In early spring of this year, George and Maureen Burke, a couple in their 70s, agreed to sell their shoreline home in Nahant to Christopher Whitlock and Mary Flannery for $1.075. Soon afterwards, they had cold feet and their attorney sent Whitlock and Flannery’s attorney a letter declaring the sale agreement to be null and void because (a) the Burkes’ real estate agent had coerced them to sign, (b) Mrs. Burke “was on several medications at the time of signing, and (c) she didn’t ‘knowingly, voluntarily, or intelligently sign’ the Agreement.”
Whitlock and Flannery brought suit to enforce the agreement. In Whitlock and Flannery v. Burke and Burke (Essex Sup. Ct. Misc 18-000298, July 19, 2018) the Court finds that Mrs. Burke did understand the agreement and ordered that the Burkes carry out their obligations to complete the sale.
Mr. Burke wanted to sell their Nahant home and Mrs. Burke did not. Mr. Burke was getting tired of taking care of it and felt that its sale could solve some financial difficulties they were facing. Mrs. Burke was much more attached to the home that was built by her father and where she grew up. She also felt that the market supported a higher price that they were able to get.
Ultimately, Mrs. Burke agreed to list the home. After not getting an offer in the price range they were seeking, they switched realtors. With the new realtor and after some negotiation, the Burkes and Whitlock and Flannery agreed on the price of $1.075 million.
At trial, Mrs. Burke was reported as being an active participant in all meetings and communications involving the listing and the negotiation of both the sales price and the sales agreement.
The Standard for Competency
A higher level of competency has always been required for signing a contract, such as an agreement to buy or sale a home, then for a durable power of attorney or will. The Court refers to the case of Sparrow v. Demonico, 461 Mass. 322 (2012), as setting the standard. First, it puts the burden of proving incapacity on the party seeking to invalidate the contract, the Burkes in this case. Second, the person does not have to prove general or permanent incapacity, but only her capacity “at the time of the disputed transaction.”
Sparrow sets out two tests for mental incapacity:
The individual lacks the ability to “understand the nature and quality of the transaction or grasp its significance.”
“Where a person has some understanding of a particular transaction which is affected by mental illness or defect, the controlling consideration is whether the transaction in its result is one which a reasonably competent person might have made.”

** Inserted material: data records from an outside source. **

Rotation paths and how fast each direction turns (degrees each step):
Each turn is a multiple of 5 degrees from 10 to 175, or 0.
Rotation 1:
[ 28   5  23  28   0 -34  -3  -4  -9 -19   6  15  17 -30   8  15   3  27
   0]
[ 20  16  20  22  11 -40  -4  -4   4 -22  -6  19  19 -19  12  -5   3  32
  11]
[  5  14  37  28  15 -25  -4  -4   0 -21   6   4  34 -19  27   1  -2  28
  -8]
[ -2  12  31  33   3 -43  -3   3   7 -26  -5   9  23 -18  17   9  -1  15
  13]
[  0  29  26  23  12 -24  -9   4   7 -19  -8  12  35 -25  17  -4 -10  12
  14]
[  4  19  25  31   0 -16  -7   9  -7 -18   0   8  27 -44  16  20 -17   5
   4]
[ 18  23  13  23  -2 -33  -3   5  -1 -21 -12  20  19 -43   2  13  -4  13
  19]
[ 27  16  19  19  15 -18  -9  -7  -7 -16  -1  20  28 -42  13   2 -12  29
   5]
[ 30   5  24  30  -2 -35  -3  -1  -4 -15   5  12  20 -33  10  15   4  24
  -2]
[ 26  14  20  20  16 -41  -5 -10   4 -22 -10  17  21 -19  13  -3   4  28
  12]
[ 10  11  33  32  12 -28  -5  -6   3 -18   6   5  31 -22  30   0  -2  30
  -1]
[  3  10  32  32   2 -45  -3   6   6 -24  -1   3  26 -19  18  14   1  13
   6]
[ -3  29  25  26  15 -22  -9   1  11 -22  -8  10  32 -26  17   0  -9  12
  18]
[  4  13  23  29   3 -17  -7   7  -7 -20   2   9  30 -42  15  21 -13   7
   4]
[ 16  22  12  27  -1 -31  -5   8   1 -21 -12  19  23 -38   1  12  -6  13
  18]
[-19   1  10   4   4  -6   0   2   8  -3   1  -9   5  15  10  -3   1  -4
   1] : 45
[  3  -8   1   2   1  -2   7  15   4   2   3   9   8  -9   9 -13  12  -7
   0] : 0
[ -1 -13   6   8 -10   0   2   4  -9   0  12  -7   0  -3   2  14  -1  -3
 -12] : 135
Rotation 2:
[ 21 -23  -5  -2  13   9   8 -42 -23  23   5 -21   9  -4  17   0   6   7
  -4]
[  8   0  10   6  12  23   3 -32 -14  32  15 -18   1  17  19  27  -5  -9
 -19]
[ -7  24  -2  10  11  16  -8 -10  -3  11  32 -23   5   1   1  33  -9 -16
 -28]
[  0  27 -26   1   3   2  -6  -6 -12  -8  44 -22  10 -28 -13  15  10   0
 -17]
[ 11   7 -36 -10  -7  11   5 -15 -21   5  27 -14  -7 -18 -15  -2  36  17
   4]
[ 21 -11 -27  -2  -2  38 -15 -10 -17  24   3 -12 -14   4  -5  -6  31   3
   6]
[ 15 -18  -9   3   5  41 -30 -12   0   8  -3 -34  -7  10  10  -3   6 -18
 -15]
[ -4 -19   4  -7   5  18  -7 -16  10   0  20 -49   3  -7  18   2   6 -20
 -20]
[-25 -11  -7 -13  -6  -7  12 -14   2  13  38 -42  16  -1  14  17  14  -8
  -7]
[ -7   0 -24  -8   2  -5   3  -7 -15  28  38 -21  23  12  -9  15  14   0
  14]
[ 24   0 -22   6  21   4 -19 -11 -28  23  24 -10  22   6 -21   0   9 -10
   9]
[ 31  -9   4   5  24  20 -15 -30 -33   2  11  -9  19 -18  -7  -4   7 -10
 -13]
[  5 -10   8  -7   9  31   5 -32 -25  13   2 -15  -5 -29  16  14  14   2
 -21]
[-13   2 -17 -10   1  30   6  -3 -16  24  10 -28 -19 -13  13  28   2   5
 -27]
[  1  13 -40  -1  -2   9 -10   2   4  19  29 -38 -11   0   1  15 -11   2
 -18]
[  3 -10 -11  15   0  -6   0  -4 -13  -5   4   5  -7   5  -8  -8   1  -1
  10] : 65
[  0  -3   5  -5  -7  -9  13 -14  -1  -8   2  -1   0 -12   8  -5  12   7
   1] : 90
[ -1 -12  -4   1  -3  -1   5  -1   1   4  -9 -13 -13   2  14  -2 -14   0
  -5] : 55
Rotation 3:
[-26  36  -1 -10  19 -24  13 -30  -5  12  17  -3   7   3 -26  -9  -2   3
  29]
[ -4  20  -2  10  14 -34  21  -6  15  22  19   9  20  -8 -12   6  11 -25
  19]
[ -2 -11   4  36   1 -24  24 -13  11  13   1 -25  19  -9  -7  25 -11 -18
  29]
[-34  15  11  15   3 -10  11 -15 -11  -9  -5 -32  27   7 -11  20 -18   1
  21]
[-27  33  11 -12   8   4  27 -14   0  -4  17  -8  34  -3 -23  17   7 -15
   1]
[  3   6   2   6  11 -16  25 -38  12   7  37 -10  16 -17 -19  13   8 -18
  -1]
[ -7   9  13  24  12 -29  -6 -47   9   6  10 -17  -7  -4 -13  10 -11  -6
  26]
[-34  20  21  11   4 -19   8 -12   0  21 -11 -13   6  15 -19   5  10 -18
  35]
[-20  -2  -8  -3  -5  -7  39  -2  -2  21  14 -16  25  -5 -21   1   4 -21
  28]
[ -2  11 -13  15  13 -23  28 -15   0  -1  23 -17  32 -14 -11   6 -21   6
  15]
[-16  36  20  24  19 -26   3 -19  11  -6   6  -6  26   0  -2  32 -10 -10
   4]
[-24   3  29  12  -6   1  20 -21   8   7  -2 -19  17   3 -20  33  13 -31
   4]
[-20  -4   8  -4   0   4  26 -43 -11   9  16 -36   5  -2 -28   6   1  -8
  19]
[-19  35  -2  -7  24 -26  10 -32   0   9  20  -6   9  -1 -21  -9  -4   5
  22]
[ -5  21   4  19  10 -36  16 -10  23  25  11   6  16  -5 -11   7  12 -25
  21]
[  0  -1  -8   1  -1 -11   1   6   1  15  -4   6  -7   2  -2 -14   1  -1
  18] : 55
[ 11 -20  -6   3  -7   5  12  -2   2   5   8  -8  -1  -8  -2   1   3  -7
  -1] : 110
[-15  -5   4  -6  -9  14   2   3 -10   1 -11 -11  -2   8  -4   0   1  -1
   7] : 85
[  7  -1  -4   1 -12   6  -9  -2 -15   2  -6  13   2  -3   8  -9  -7  -5
  -9] : 0
Rotation 4:
[ 24  -3 -26   1  38 -20  13  17  18  18 -15   8 -25  -3 -20   0 -11 -13
  -6]
[ 27   0   6  -9  30 -33  25 -10   1  25   9  35  21  16   6   9  -1  10
  -1]
[  1  13 -10   5  13 -37  29  22  -1  16  18  15 -19  -2   5 -19   7 -29
 -16]
[ 19 -21 -19  12  40 -33   3  -5   2  18  -6  11 -20  15  -8   0  24  15
   1]
[ 16   1  -3  -5  13 -36  39  -6   7   9  12  20  -1  27 -18 -34 -15  -3
   3]
[ 29   1 -25  -5  26 -16  33  24 -10  25  -5  -4 -23  -3   1  -4   7 -17
  11]
[  3  -2 -12   6  32 -27  14   6  18  32 -15  28   9  25 -13  13  -9   0
  -9]
[ 28  13   6  -9  26 -30  33   7   9   5  19  32 -13 -14   5 -14  -2 -10
  -7]
[  7  -8 -14  15  22 -39  18   9 -16  36   5   6  -5  16   8   1  35  -7
  -8]
[ -5 -11 -17  10  27 -34  21  -5  20   5  -2  23 -21  21 -25 -24 -11   1
  -1]
[ 50   0   3 -13  23 -20  33   2  -9  19   1   1  -9  14   0 -16  12   8
  12]
[ -2  -1 -36   0  15 -26  34  16   4  35  -3  12   2  19 -12   2 -10 -25
  -1]
[ 24   7   2   1  49 -25  16  10  14   9 -10  32 -22  -3  -3  -1  -8   3
  -3]
[ 29   0  -1  -3   9 -43  23   5  -3  26  21  22  16  13   3  -3  21 -10
 -14]
[-13  -1 -26  20  28 -34  29   9  -1  11   0  13 -36   6  -5 -12   7  -9
   2]
[ -4   8  -1 -10   0 -10  11  -1   8 -10  -4 -15  -3   3  -2  13   4   5
  -5] : 0
[  3   7   0  -5 -12  -1  13   5 -12   3  12  -5   4  -4  12  -4   5  -8
   4] : 125
[  1   7   4  -4   7   3  -1   7   5   7  -1  10   9 -11   8  16  -8  -6
  -9] : 65
[ -3  -1  -7  -1 -11  -5  -2   1  12  -4   6   0   7   0 -12  -8  -7 -16
 -11] : 155
Rotation 5:
[-20   4   2 -15  21   7  -5  19 -15   1  -1  27   1  40  44  10  26  -8
  -7]
[-35   5   4 -20  25  -5 -22  16  -4 -19   5  23 -16  39  29   3  18  -4
  -7]
[ -7   0   1 -33  26  -3 -21  17  -2 -32  14  11 -20  33  29   5   8  -5
  -5]
[ 18  10 -11 -29  21   3  -6  14 -16 -28   9  23 -17  27  40  14  10  12
   3]
[ -1  13 -12  -7  15   7  -5  -9 -27 -26   4  33 -15  32  43   9  -3  15
  -5]
[-12  -4  -9  -1  23  14  -8   0 -21 -33  16  24 -17  38  26   3 -18  -6
 -25]
[  4   3  -4  -7  28  13 -12  31 -21 -18  27  24  -7  32  23   8 -18 -16
 -20]
[  1  19   5  -5  31   3 -23  34 -25  -5  10  31   2  25  18  19  -8   6
   0]
[ -8  13  15   2  25  -1 -33   1 -21 -26   4  38 -16  33  12  18 -17  10
  11]
[ 15  -4  10 -10  16  -4 -22   4 -17 -42  13  28 -17  24   8  19 -22 -14
  12]
[ 31  -6  13  -1  14  11  -2  12 -32 -24  12  38  -5  21  24  21 -11 -22
   7]
[  1  -1  17  11   9  12  -7   3 -33  -6  -2  41   6  31  30  17  -5 -18
   3]
[-21 -11  24   9  18   9 -16   7 -19 -12   4  34  -6  35  14  13  -7 -33
   1]
[ -3 -13  22 -12  24   4 -17  30  -6 -16  10  26  -6  28  12  19   8 -39
   8]
[ 10   1  24 -17  16  -4 -19  21 -12  -9  -2  29  -5  29  26  26  21 -20
  22]
[-18   6   3   9  -3  -1  -4 -16  -2   3 -10   8  -1   5   2   0   0  11
   2] : 100
[  2  13   4  -6   4 -16  -4  -8  -7  -5  -1  -2  10   5   5  -3  -2 -13
  -6] : 0
[-16   2   3   4   9   2  -6  15   3  13   3  -2   8   4  -5  -2   0  -6
  -9] : 60
Rotation 6:
[ -7  16 -13 -16 -36  -7  43   7 -13 -28   5 -13  21  -6 -16  -5   4  16
 -14]
[-19  -7  -1   5 -21  -8  41  -7 -30 -11   4  -6   5  38 -19  -9   6  13
 -17]
[-28  10  12  -3 -13  29  20   6 -32 -14 -14  -3  19  26 -15   6  17 -10
  -9]
[-35   4 -11 -28 -24  21  28   5  -1  -9 -29 -12  -1  13  -1  18  10  14
   2]
[-18  18 -23 -24 -14  -8  43  15  -2 -21 -15   4 -19  12 -18  -6  16 -11
 -13]
[  0  21 -12 -16 -31   0  33  10 -21 -29   5 -10  23   1 -19 -15   4   2
 -21]
[-10  -9   0  -1 -27   4  45 -12 -28  -2  -4  -7  11  34 -10   4   4  11
  -9]
[-35   2   8   0 -13  31  32   6 -25 -11 -13  10   5  27 -16   7  21 -15
  -3]
[-43  16  -7 -32 -22  19  22   7   2 -19 -19  -8  12   7  -7  16  12  14
   2]
[-17   9 -25 -27 -14 -18  42   6  -5 -17 -17 -12 -20  22 -15  -5  11   8
 -18]
[  8  22  -7  -8 -21   7  40  10 -29 -28  -6 -10  22  12 -21 -16   6 -10
 -19]
[-11  -7   0  -4 -37  14  47  -3 -25  -4  -7 -12  22  22  -6  12  -1  15
   3]
[-43  -4   3  -2 -14  19  38   6 -17 -12  -6  13  -7  24 -14  11  22  -9
  -3]
[-43  22  -8 -26 -17  15  17  18  -6 -31 -13  -4  11   6 -13   4  22   3
  -8]
[-15  11 -23 -27 -17 -14  32   4  -8 -19 -21 -23  -8  24 -11  -8   1  20
 -15]
[  4  -6   7   2  -3  17   5  -1  -1  10 -12   4   2   1   6  11  -3 -10
   8] : 80
[  0   5   0  -6  -8   8  -7   2   1  -4   1  -8  19 -11   5   4  -5  13
   2] : 135
[-17   2   1  -8  11   5 -16   1   1   0 -11  -5  -5   8   2   3   6   3
   0] : 70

Whitlock and Flannery argued at trial that incapacity can only be established by the testimony of a physician. After seeking to rescind the agreement, Maureen had met with a psychologist who testified at trial. The Court finds that it doesn’t have to make a decision about whether it needs to hear from a medical doctor since the evidence presented by the psychologist at trial did not establish Mrs. Burke’s incapacity:
It wasn’t clear at trial whether Dr. Kriegman [the psychologist] had any diagnosis for any of Maureen’s conditions, medical or otherwise: he had spent too little time with her, had reviewed none of her records, and had performed no tests whatsoever on her. And having reviewed no records from medical or mental-health professionals, Dr. Kriegman couldn’t even relay (as experts sometimes are allowed to do) the medical diagnoses of others.
Moreover, Dr. Kriegman testified that if someone told Maureen that the Agreement was binding, she would have understood that fact.
With little to no evidence of incapacity or coercion, just clear evidence that Mrs. Burke was quite reluctant to sell her family home, the Court compels the Burkes to proceed with the sale.
Lessons of this case? First, a contract is a contract and anyone seeking to reverse it on grounds of incapacity must have strong evidence. Second, things can get ugly and expensive when family business involves people outside the family.
It seems clear that Mr. Burke’s “rational” need to be relieved of the physical burden of caring for the property and various financial burdens ran up against Mrs. Burke’s emotional ties to the property. In my practice, I’ve run into a number of situations where families do not have the financial resources to meet all of their goals, whether those be to preserve a family vacation home, care for a family member at home, or help grandchildren get a solid start in life. There’s never an easy solution and disagreement is not unusual.